Оливии внезапно захотелось сжать его в объятиях, смягчить боль и одиночество, на которые того обрекла сама жизнь. Не это ли означает понятие «любить»? Чувствовать боль другого, как свою собственную, стремиться снять ее... Испытывать влечение к кому-то вопреки логике, подсказывающей тебе держаться от объекта страсти подальше...
Забывшись, она еле слышно, но горестно вздохнула и заметила, как сжались его челюсти и на мгновение зажмурились глаза. Открыв их, он сказал:
— Нам необходимо поговорить еще до обеда.
Увидев ее снова, теперь прилично одетую, Пьетро едва не потерял сознание. Он давно уже решил, к несчастью для собственного душевного спокойствия, что Оливия обладает самым сексуальным телом из тех, что он когда-либо видел, а сейчас к нему добавилась еще и неотразимая красота. Она что-то сделала со своей прической — волосы переливались и элегантно обрамляли милое лицо. Его потянуло провести по ним пальцами, дабы убедиться в их реальности.

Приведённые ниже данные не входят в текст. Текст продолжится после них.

Points on a hilly landscape, in no order, each with its height.
From any point a ball rolls to the lowest of the 4 points nearest to it. It stops when none of these is lower. Distance is the straight distance between rows; heights are no part of it.
K_726 h=4.23: [ 2.14,  1.58, -0.28, -0.95,  2.93,  1.03, -1.64, -1.66]
K_508 h=6.76: [ 0.61, -0.95,  1.60,  1.60,  0.18, -1.97, -1.81,  4.05]
K_79 h=1.24: [-5.42, -5.07,  1.20,  0.00, -3.98, -2.08,  2.03,  4.07]
K_894 h=2.65: [ 3.59,  4.15, -0.39,  0.63,  2.16,  1.31,  0.63, -0.84]
K_66 h=5.55: [ 1.92, -0.57,  0.60,  0.72,  1.34, -1.26, -1.97,  2.52]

В попытке прекратить даже думать о таком сильном искушении, Пьетро засунул руки в карманы брюк как раз в тот момент, когда она твердо заявила:
— Марина сегодня выходная, так что я не спущусь к обеду. Роберто принесет его мне сюда...
Вопль из детской заставил ее стремительно развернуться на месте, отчего юбка взметнулась, и поспешить на помощь своему сыночку. Совсем недавно она искупала, заново запеленала и накормила его, поэтому он не успел еще проголодаться. Возможно, все дело в газах, убеждала она себя, подхватив ребенка и прижав его личико к своей щеке. Она с облегчением улыбнулась, когда Тедди громко рыгнул.
Уложив ребенка обратно в кроватку, нежно поворковав и чуть коснувшись губами каждой его мягкой, как лепесток, щечки, Оливия попыталась сообразить, что именно Пьетро так спешит обсудить с ней. Скорее всего — все тот же больной вопрос, останется она или уедет.